The answer to that will depend on how harvest activity shakes out across the Northern Hemisphere. In early June, USDA’s production estimate for 2024-25 Russian wheat production stood at 3.23 billion bushels.
Market analysts expected that figure could drop below the 3 billion benchmark, especially as drought persisted in Ukraine and western Russia, while spring wheat crops in Siberia were bogged down by rain. Trimming too much more from Russia’s harvest could constrain the global balance sheet, especially if persistent dryness lingers over Canada, the third-largest global exporter.

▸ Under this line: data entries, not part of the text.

(in the rows, 128 means zero)
A state moves one step at a time under one of 6 hidden systems, and each row is a state written as 18 numbers. Each run below is a few steps of one system.
run 1, G, 9 rows:
[[ 87 145 178 113  87 118 160 142 121 129 177 201 101 110 152 110 129 162]
 [161 130 160  97  60 170 161 118 166  98  76 131  87 158 110 148 138 125]
 [100 186  67 160 141 125 105  92 134 116  74 137  96 160 101 149  80 112]
 [116 182 151 152 178 127 182 131 110 119 133 143 147 139 196 101  63 158]
 [132 143 173 115  60 144 129 155 184 101 150 122  92  69 152 111  81 187]
 [ 79 158 117 127  66  95 134 132 145 100 101 184  61 177 108 143 160 160]
 [151 174 157 135 161 187 177  75 137 125  78 171 124 189 115 167  79 142]
 [110 204 128 143 113 156 131 129 133 100 123 106  96  82 152  86  12  97]
 [ 97 179 125 131  75  68 145 173 153  84 103 117 108 163 206 110 115 218]]
run 2, P (9 x 18):
[[157 114 133 133 164 121  84 132 115 126 157 114 151 144  81 150 146 168]
 [104 137 158 108 114 138  82 134  79 131 159 158 150 156 107 125 129 108]
 [151 116 139  80  95 140 140 121 103 144 122 104 160 131 156 121 142  70]
 [114 102  72 123 147 101 111 116 138 151 121 110 141 117 146 139 157  79]
 [114  94 128 162 184 116 148 143 101 137 149 143 148 134 129 112 166 122]
 [169  95 155 120 146 145 105 139 114 127 169 103 147 108  89 127 145 120]
 [120 128 110 106 114 100  74 140  88 121 139 110 140 162 105 132 163 101]
 [126 113 135 107 148 133 131 109  84 162 126 143 192 161 154 133 144  93]
 [126  86 123 111 144 136 111 130 122 151 168 117 142  79 133 116 146  56]]
run 3, G:
[[ 51 113  98 145 126 114  71 132 153 139 136 178 116 125 130 141 136 120]
 [161 117 158 136 129 144 214 111  88 143 110 147 148 145 130 112 146 135]
 [159 135 114 117 128 150  88 131 175  98 134  73  89  90  98 139  95 101]
 [ 66 142 103 159 134  77 102 153  82 123 124 151 149 176 147 110 147 146]
 [184 119 177  95 139 158 168  97 145 157 154 145 157 110 141 156 117 167]
 [ 93 121 115 129  85 142  98 145 145 107 136 125  74  83 105 102 121  57]
 [141 133 100 142 129  87 149 133  98 117  69 106 155 208 142 133 169 165]
 [140 136 135 127 190 160 106  89 164 158 176 157 136  79 111 166  75 146]
 [ 89 126 158 137  84 125 151 177  85 103 147 127 107 109 151  54 136  72]]
run 4, P:
[[128 142  33 134 167  50 118 102 124 153 134 102 125 113 126 148 151 134]
 [ 93 109 181 161 206 153 133 154 119 118 159 184 151 165 148 123 137 140]
 [177  87 166 106  69 160 108 140 118 133 163  92 141  62  80 107 129 126]
 [122 159  71  91 112  66  95 121 107 110 110 104 104 192 112 157 178  99]
 [103 113 143 157 184 166 145 100  93 171 101 171 209 166 169 130 103 110]
 [138 103 145 109 125 135 127 147 131 136 210 105 104  17 124  90 120  75]
 [151 101  97 116 117  70 112 172 137  84  94  65 114 193 130 139 220 142]
 [114 110 112 158 179 147  97  65  88 197 118 190 211 159  92 171 116 159]
 [112 136 190 104 136 164 138 156  82 115 216 147  95  73 115  73 113  25]]
run 5, R:
[[131 108 143 121  60 139 107 144 131 129 116 104 151 103 138 109 113 144]
 [128 137 106 100 110  91 137 109 138 137 135 149  98 137 117 159 167 144]
 [111 111 141 163 174 164 146 119 134 130 110 164 139 151 132 131 120 114]
 [155 146 122 142 116 137 144 133 112 113 126  83 118  93 113  96  90 116]
 [117 148 110  99 122  83  88 146 136 112 144 109 126 151 156 143 144 141]
 [112 103 161 139 126 148 127 117 133 154 142 183 154 127 125 142 131 173]
 [142 135 142 127 108 157 170 122 123 113 122 130  85 108 103 108 123  80]
 [135 143  83 125 132 107 105 128 135 110  81  80 137 169 147 140 128 118]
 [109 140 124 147 161 106 118 117 119 155 167 161 152 108 133 135 105 191]]
run 6, K, 9 rows:
[[165 105 154 125 122 160 105 104  94 161 170 134 157  84  56 130 117 142]
 [116 151 102  97 124 103  99 133  67 116 136 107 125 162 111 115 153  43]
 [148  98 116 110 137 120 125 113 120 165  96 105 214 164 184 148 146 141]
 [120  96 123 119 162 107 146 121 125 171 202 148 132  52 142 118 149 101]
 [150  67 147 130 120 133 132 169 107  99 120  99 121 155  93 108 209  89]
 [160 115  92 135 162 108  81  95  91 168 131 109 187 139  76 160 139 163]
 [ 91 134 149 115 176 121 125 136  55 153 185 162 165 135 157  99 132  58]
 [186  61 153  71  91 148 122 145 129 138 125  63 180 117 152 124 173  90]
 [119  92  48 126 148  49  94 102 108 177 159 128 139 103  94 154 201 130]]
run 7, W:
[[113 165 111 133  59 132 127 120 119 119  83 114 121 122 138 104  79 128]
 [123 171 123 120 113 109 163 121 170 112 108 142  92 143 165 146 107 177]
 [ 98 134 157 178 118 161 142 150 159  98 105 157 100 126 128 110  88 170]
 [141 174 140 147  82 126 165 137 111  92 111 123  82 128  96 102 103 168]
 [125 185 135 129 108 138 114 124 153  90  92 134  96 177 118 151  88 170]
 [ 92 179 151 145  83 153 138 124 136 118 102 166 119 132 151 114  58 163]
 [136 170 153 128  70 141 183 137 165  87 101 129  66 117 139 112  92 161]
 [108 167 113 170  91 126 130 139 168  82  69 133  74 158 109 131  98 190]
 [104 201 155 165 107 143 165 120 120 102  99 174 102 156 124 115  60 197]]
run 8, K:
[[102 109  87 161 141  89 119 128  84 155 124 129 168 133 126 113 154 135]
 [162 117 171 104 170 140 152 130 104 136 171 132 158 134 141 128 145 116]
 [132  84 114 114 112 132  76 138 127 138 148  97 143  96 107 124 151  83]
 [129 116 104 123 122  81 135 123  73 147 126 129 158 164 117 128 187 136]
 [149 101 145 114 189 154 129 103 113 163 155 140 178 128 131 148 136  97]
 [133  90 118 124 117 120 112 150  91 137 155  89 146  86 123  89 152  66]
 [158 101 111 101 134  80 112 137  99 133 132  96 163 169 123 146 202 144]
 [114  86 130 132 185 137 104 101  98 184 169 170 185 118 118 145 149 111]
 [155  88 152 111 120 143 146 146  64 135 156  98 153 105 115  83 163  49]]
run 9, R (9 x 18):
[[ 84 133  76 159  72  79  89 146 135 132 105 111 139 103 150 107 108 178]
 [143 129 164 108 152 104 182 132 153 124 171 167 103 135 150 151 165 190]
 [128 113 165 152 123 207 112 129 157  98 102 143  98 130  76 131  97  99]
 [138 184  90 129  94  91 140 121  72 107  86  91 124 169 119 108 114 127]
 [120 162 133 100 171 115 113 109 152 150 159 149 163 134 190 163  91 164]
 [ 89 110 166 152  77 157 138 152 156 121 146 169  96  68 130  92 102 142]
 [169 136 123 104  83 117 166 137 153  84  77  91  81 172 121 140 168 133]
 [116 165 101 155 185 132  93  88 136 137 107 160 142 172  99 176  88 169]
 [ 99 171 175 153 135 145 170 148  84 116 164 157 126  99 161  69  65 124]]
run 10, X (9 x 18):
[[119 124 120 123  96 173  93 104 116 123  92 138 115 149  72 138 122  57]
 [136 167  82 136 130 105 146  96  89 152  87 104 169 143 154 125  93 133]
 [124 119 128 128 185 120 132 138 175 134 164 123 135  88 188 131 109 140]
 [110  84 150 134  83 119 126 177 139 108 149 129 102 105 123  99 173 136]
 [161 130 132 121 122 129 138 110 104 117 111 137 113 178  66 155 170 142]
 [113 156 120 143 165 157  94  98 102 145 130 148 154 136 107 136  72 101]
 [134 148 132 104 104 119 143 139 124 129 137  90 147  92 194  97  90 109]
 [132  93 107 109 116  97 125 141 186 123 124 114 108 127 151 156 181 156]
 [ 92  99 134 169 145 130 134 125 102 143 137 192 124 144  80 127 165 142]]
run 11, X (9 x 18):
[[153 128 178  96 133 161 137 105 162 152 178 161 136  84 136 155  96 165]
 [ 88 131 111 123  73 123 120 148 141 101 120 127  67 110 123 103 139  62]
 [159 121 112 145 125 122 167 110 119 128  54 118 156 197 128 148 153 171]
 [108 145 119 167 194 143 107 105 143 148 176 165 123  77 104 137  70 153]
 [117 147 172 116  82 134 148 185 112  78 137  96 106 122 174  66 113  92]
 [171 111 112 100  90 116 109 111 185 121  83 107 122 162 109 189 163 196]
 [ 47 152 114 174 166 124 122 102 102 155 150 230 115 135 105 131 111 130]
 [181 136 185 123 109 192 204 138 115 103 112  87 129 101 154  79  79  82]
 [141 142  55 123  98  81  61 135 195  97  97  59  90 124 111 163 129 172]]
run 12, W:
[[142  87 107 148 158 104 121 128 113 148 128 114 172 135 122 134 167 160]
 [130 122 144 121 179 132 107 123 101 145 194 148 139 107 103 132 134 106]
 [149  97 138  92 113 137 108 142 100 128 138  94 153 133 129 117 162  65]
 [137  96  80 101 132  99  95  98 138 170 132 116 161 114 129 165 162 120]
 [100  97 124 132 188 124 138 123 115 160 164 162 151 118 152 127 157  82]
 [176  73 133 124 151 138 139 142 111 134 147  76 158  96 120 108 161  91]
 [132 106  80 111 157  75  66 128 115 144 166 103 141 123 103 151 177 113]
 [114  89 147 106 173 132 115 116  90 173 160 166 194 152 149 141 166  96]
 [171  71 131 101 145 154 126 116 125 162 168  94 155  58 116 123 145  56]]

Which system made each of these runs?
run 13:
[[122 168 109 150 164 121 151 126 139 104 133 125  77 113 128 119  97 112]
 [134 135 147 152 129 130 132 156 149 100 116 108 134 131 154 114 100 185]]
	P
run 14:
[[ 87  89 126 152 121  96  96 178 165  89 106 143 108 189 134 138 197 174]
 [185 125 174 147 157 178 165  88 102 142 127 161 146 145  58 150 113 178]]
	R
run 15, 2 rows:
[[121  81 113 117  87 110 134 150 137 135 133 105 125  87 148 104 168  95]
 [148 103  89 137 164  99 143 111 129 136 110 123 130 160 106 156 186 135]]
	P
run 16 (2 x 18):
[[ 83  77  84 164 151 136 117 120 205 135  87 161 100 129 134 160 158 112]
 [121 122 135 199 128 130 189 138  71 128 119 151 130 115  97  73 124 163]]
	X
run 17, 2 rows:
[[126 128  84 170 188 121 182 103 100 158 123 121 143  89 142 106 108  87]
 [157 105 126 145 161 117 119 179 140  95 146  52 134 102 152  95 130 127]]
	X
run 18:
[[106 154  87 145 132 108 114 106 119 129  93 142 125 166 115 145 121 137]
 [119 146 162 138 153 155 159 121 114 135 147 156 142 114 155 111  83 127]]
	P
run 19:
[[130 119 162  96 124 141 144 118 167 143 173 164 112  89 147 146 126 141]
 [116  91 119 156 105 140 134 149 133 108 101 123  97 125 100 106 159  87]]
	W
run 20 (2 x 18):
[[106 100  78 172 143  97 145 139 111 122  48 111 156 201 155 121 177 121]
 [160 111 145 164 200 141 140 108 120 163 180 147 164  80  97 135 102 194]]
	X
run 21 (2 x 18):
[[148 110 167 106  82 163 154  85 103 174 151 181 143  96  85 138 129 134]
 [113 134  93 115 122 130 151 115 128 117  95 117  93 138 142 120 143  24]]
	R
run 22, 2 rows:
[[136 145 138 107 130 107 143 112  93 151 150 144 160 140 145 132 132 154]
 [121 106 149 104 125 158 107 129 158 130 145 140 122 112 135 139 129  87]]
	P
run 23, 2 rows:
[[ 94 129 171 137 112 164 135 136 102 122 123 179 130 156 125 112 124 102]
 [177 141 118 115  96 149 149  95 136 131  99  93 119 106 106 136  96 127]]
	X
run 24, 2 rows:
[[151 122 148 124  97 120 130 169 107  98 114  78 146 148 146  99 139 138]
 [141 139 119  94 121 116  88  97 141 149 152 144 134 130  99 177 130 159]]
	R
run 25 (2 x 18):
[[109 131  67 167 163  89 126 121 129 147 142 110 129  73 138 112 106 131]
 [126 121 179 128 145 121 154 177 119  88 151 135 119 164 156 104 160 144]]
	K
run 26, 2 rows:
[[102 155 145 160 175 124 106 145 104 109 158 157 126 152 108 124 110 158]
 [134 136 182 101  91 171 105 137 121 121 141 129 149 127 137 117  90 120]]
	K
run 27, 2 rows:
[[137 132  85 142 153 119 109 103 158 123  97 123 108 151  90 168 134 146]
 [ 91 152 137 172 160 138 144 129  94 130 133 163 144 132 144  99  84 133]]
	K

Through early spring, farmers hadn’t changed their 2024 marketing plans much from a year ago. A Farm Futures study in March found they only priced about 46% of new crops as of March 1, the same as the year before. That suggests farmers weren’t eager to take any extra price risks with their crops before the weather issues in the Northern Hemisphere eroded.
But don’t turn down harvest prices that are profitable this summer. It’s a La Niña year, which means Australia will likely harvest a competitive crop late in 2024 and early 2025. U.S. producers might see some residual demand from short-changed Black Sea buyers soon, but a bird in hand is always better than two in the bush.
Summer for ag input markets means a renewed focus on fuel and fertilizer. Luckily, this year, there is no shortage of conversation about both of these items as farmers begin to plan for harvest this fall while also preparing for next year’s crop.
Even with ongoing turbulence in the Middle East, two factors — strong reserves and plans by OPEC+ to boost production later this year — are helping to keep diesel futures prices trading near one-year lows as of early June. Cash prices in the Midwest were trending at a discount to futures at that time, offering farmers lucrative deals on summer and even fall fuel prices.
But a hot end to spring across the Northern Hemisphere depleted surplus reserves for another fuel derivative: natural gas. Natural gas is a critical input for fertilizer synthesis, both in terms of raw ingredients and energy for manufacturing. Natural gas accounts for 70% of raw materials and energy inputs required for anhydrous ammonia production.
After several years of pandemic and supply chain madness, fertilizer producers have finally ironed out the kinks in their production processes. But the hot start to summer means that natural gas prices nearly doubled between late March and mid-June.
Nearby natural gas contracts broached six-month highs in mid-June, leaving fertilizer producers saddled with a sudden spike in input costs during peak summer production to restock supplies.
That means that even though spring demand from farmers was robust this year, the higher input costs could limit fertilizer producers’ will to ramp up production volumes, particularly if prices are to remain below pandemic-era highs.
For farmers, that could mean that there aren’t going to be many breaks on fertilizer pricing, particularly as summer approaches. If you can find a good deal on fall or spring fertilizer supplies, or if you have the cash and storage capacity to eliminate some of that price risk for your operation, I suggest you take it.
I realize, however, that isn’t possible for all of our readership. Many producers need to plan for higher yields or other cost-saving measures to help offset the higher fertilizer costs that are expected down the road.